THE SMASHING PUMPKINS: Billy Corgan, i concerti impossibili e la tristezza infinita

Foto di Davide Merli | Articolo di Andrea Pazienza

Forse non ve ne siete accorti ma di recente tutti gli idoli musicali degli anni 90, a parte quelli morti, stanno facendo capolino in Italia. Agli ultimi IDays che si sono tenuti lo scorso giugno si sono esibiti (in 2 giorni diversi, per carità!) entrambi i fratelli Gallagher e Richard Ashcroft dei Verve, al Club To Club di Torino che si terrà fra 2 settimane il nome di punta sarà quello di Aphex Twin e per concludere il tutto in bellezza (si fa per dire) al prossimo Lucca Summer Festival (e a Roma) ci sarà la reunion dei Take That.

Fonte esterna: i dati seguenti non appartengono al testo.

Here is a tiny trained network, its code and every weight. The questions are about switching its units off for an input and a class, where a switched-off unit gives its printed mean instead of its output.

import numpy as np


def w(rows, s, z=0):
    codes = np.array(rows[::2]) - 128.0
    scale = np.full(codes.shape[1], s)
    scale[-1] = z or s
    return codes * scale


def f(y):
    return np.maximum(y, 0)


def log_softmax(a):
    a = a - a.max(-1, keepdims=True)
    return a - np.log(np.exp(a).sum(-1, keepdims=True))


def net(x, mask):
    res = np.array(x, float).reshape(1, 7) / 4 @ E
    y = f(res @ A[0][:, :-1].T + A[0][:, -1])
    res = res + np.where(mask, y, B[0][:, -1]) @ B[0][:, :-1]
    return log_softmax(res[-1] @ U[:, :-1].T + U[:, -1])


A, B = {}, {}
E = w([
[124,64,80,227,117,72,61,124],'x0',
[130,125,132,127,129,129,126,132],'x1',
[141,160,88,92,212,70,128,214],'x2',
[130,124,130,126,130,128,129,129],'x3',
[132,123,131,126,125,127,127,132],'x4',
[9,93,183,161,158,100,178,156],'x5',
[125,132,129,129,128,125,125,126],'x6',
],0.011)
A[0] = w([
[52,111,151,146,169,91,148,163,132],'n1',
[2,97,181,154,157,104,179,143,164],'n2',
[141,190,188,36,133,188,223,133,247],'n3',
[135,170,182,76,127,179,174,140,211],'n4',
[217,146,108,108,89,173,82,89,254],'n5',
[92,155,119,118,202,61,152,204,127],'n6',
[116,62,72,202,114,55,47,118,172],'n7',
[121,119,90,173,154,74,104,154,128],'n8',
[6,91,195,160,165,103,180,150,170],'n9',
[156,168,71,96,237,50,123,222,192],'n10',
[113,96,183,166,33,202,136,45,232],'n11',
[123,90,72,196,125,79,69,121,179],'n12',
],0.0082,0.0069)
B[0] = w([
[129,89,175,102,94,110,175,155,177],'n1',
[89,82,254,142,146,88,215,140,211],'n2',
[100,163,130,67,165,202,155,106,251],'n3',
[104,146,125,97,163,186,156,100,208],'n4',
[146,145,75,117,98,170,71,90,236],'n5',
[143,114,139,80,121,121,153,182,185],'n6',
[183,68,138,197,96,62,72,131,212],'n7',
[166,86,120,127,132,78,121,148,166],'n8',
[88,91,238,138,124,99,211,149,216],'n9',
[180,155,87,75,201,111,108,242,230],'n10',
[87,105,150,191,92,161,129,7,242],'n11',
[178,106,111,173,116,91,82,144,198],'n12',
],0.0097,0.014)
U = w([
[98,173,76,90,96,225,109,8,255],'0',
[167,250,57,57,201,177,99,156,196],'1',
[164,113,78,204,22,128,54,58,188],'2',
[195,141,3,146,169,65,54,173,146],'3',
[18,131,181,144,156,177,196,48,93],'4',
[73,153,162,54,171,138,191,202,81],'5',
[85,84,183,226,60,51,140,79,39],'6',
[162,68,159,131,129,32,147,197,17],'7',
],0.006,0.0021)

Each question gives the input, the list of numbers given to net, and the class t.
The units are the neurons (one row each of A and B). Each row of codes is followed by its name. A weight is (code - 128) times the scale printed after its matrix; where a second scale follows, it is the last column's (A, B and U).
mask holds one flag per neuron, in row order. A switched-off neuron (its flag False) gives its mean, the last column of its row in B, instead of its output. The means were averaged over made-up inputs and are rounded, as every weight is.
A unit's drop is (log p(t) with every unit on - log p(t) with that unit switched off) / (log p(t) with every unit on - log p(t) with every unit switched off).
The circuit of an input: a set's keep is (log p(t) with only the set's units on - log p(t) with every unit switched off) / (log p(t) with every unit on - log p(t) with every unit switched off). Starting from all 12 units, units are removed one at a time, each time the one whose removal leaves the highest keep (on an exact tie, the one counted first), for as long as the keep stays at least 0.8.
circuit, biggest first: the units of the circuit, biggest drop first
unit that matters most: the unit with the biggest drop
top k neurons: the k neurons with the biggest drops, biggest first
drop of u: that unit's drop, to one decimal
input [1,-4,-4,8,7,8,4], class 6: circuit, biggest first	(n3)
input [1,6,7,7,3,-3,6], class 3: top 2 neurons	(n3 n4)
input [1,1,-6,-7,0,-2,4], class 2: circuit, biggest first	(n3 n2)
input [4,-5,4,8,-3,0,3], class 3: circuit, biggest first	(n2 n10)
input [-2,1,8,1,-3,0,6], class 1: top 2 neurons	(n10 n2)
input [1,-1,2,0,-7,-7,-1], class 3: top 3 neurons	(n3 n11 n4)
input [2,4,2,-1,4,-7,3], class 3: top 2 neurons	(n11 n3)
input [1,-1,4,3,-4,-8,0], class 3: top 2 neurons	(n3 n4)
input [-6,0,0,5,-3,0,-6], class 0: top 3 neurons	(n10 n2 n9)
input [2,-1,4,-5,-3,0,0], class 3: top 2 neurons	(n2 n9)
input [7,3,1,-3,-4,-2,7], class 3: drop of n11	0.5
input [8,-8,-3,-6,-4,-1,3], class 2: drop of n9	0.1
input [8,5,2,2,7,-5,5], class 3: drop of n3	0.0
input [4,-6,0,-6,8,-3,-3], class 2: unit that matters most	n10
input [-3,-3,1,1,-7,-5,5], class 1: drop of n11	0.9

Per non farci proprio mancare nulla in questi giorni c’è stato anche un altro grande ritorno, quello di Billy Corgan e la sua “vecchia” band, ma forse sarebbe il caso di dire “nuova”? o molto più probabilmente “senza tempo”. E “senza senso” – direbbero i più maligni – così come il loro nome, per il quale lo stesso Billy nel 1990 dichiarò: “È un nome che non vuol dire assolutamente niente. È il più ambiguo al quale sono riuscito a pensare”.

Gli Smashing Pumpkins, appunto, esistono ancora e non esistono più; si sono sformati e riformati più volte nel corso degli anni e ieri sera hanno fatto letteralmente esplodere di nostalgia il palazzetto dell’Unipol di Bologna, gremito di over 30 assetati di sangue musicale – perché “The World is a Vampire” e loro lo sanno bene – in quella che è stata, purtroppo, la loro unica data italiana di questo tour.

A onor del vero Billy Corgan si sarebbe dovuto esibire anche in un concerto impossibile dentro un piccolo Club di Milano, in un’inedita versione intima e acustica, talmente inedita, intima e solista che alla fine non si è presentato proprio e si è dato malato, lasciando così nei suoi fan milanesi più duri e puri quel velo di “tristezza infinita” di cui tanto avrebbero voluto sentir cantare ancora una volta.


Chi è andato al concerto di Bologna, invece, si è potuto godere una scaletta indimenticabile composta da una sfilata di classici che hanno spaziato dagli esordi di “Gish” fino al primo “Machina”, passando per “Pisces Iscariot”, senza dimenticare nemmeno le perle disseminate nelle colonne sonore dei film (Drown in “Singles” e The Beginning is the end is the beginning in “Batman e Robin”) per un totale di ben 31 canzoni e 4 cover: Space Oddity di David Bowie, Stairway to Heaven dei Led Zeppelin, Landslide dei Fleetwood Mac e Baby Mine di Betty Noyes, la canzone di Dumbo (no non stiamo scherzando).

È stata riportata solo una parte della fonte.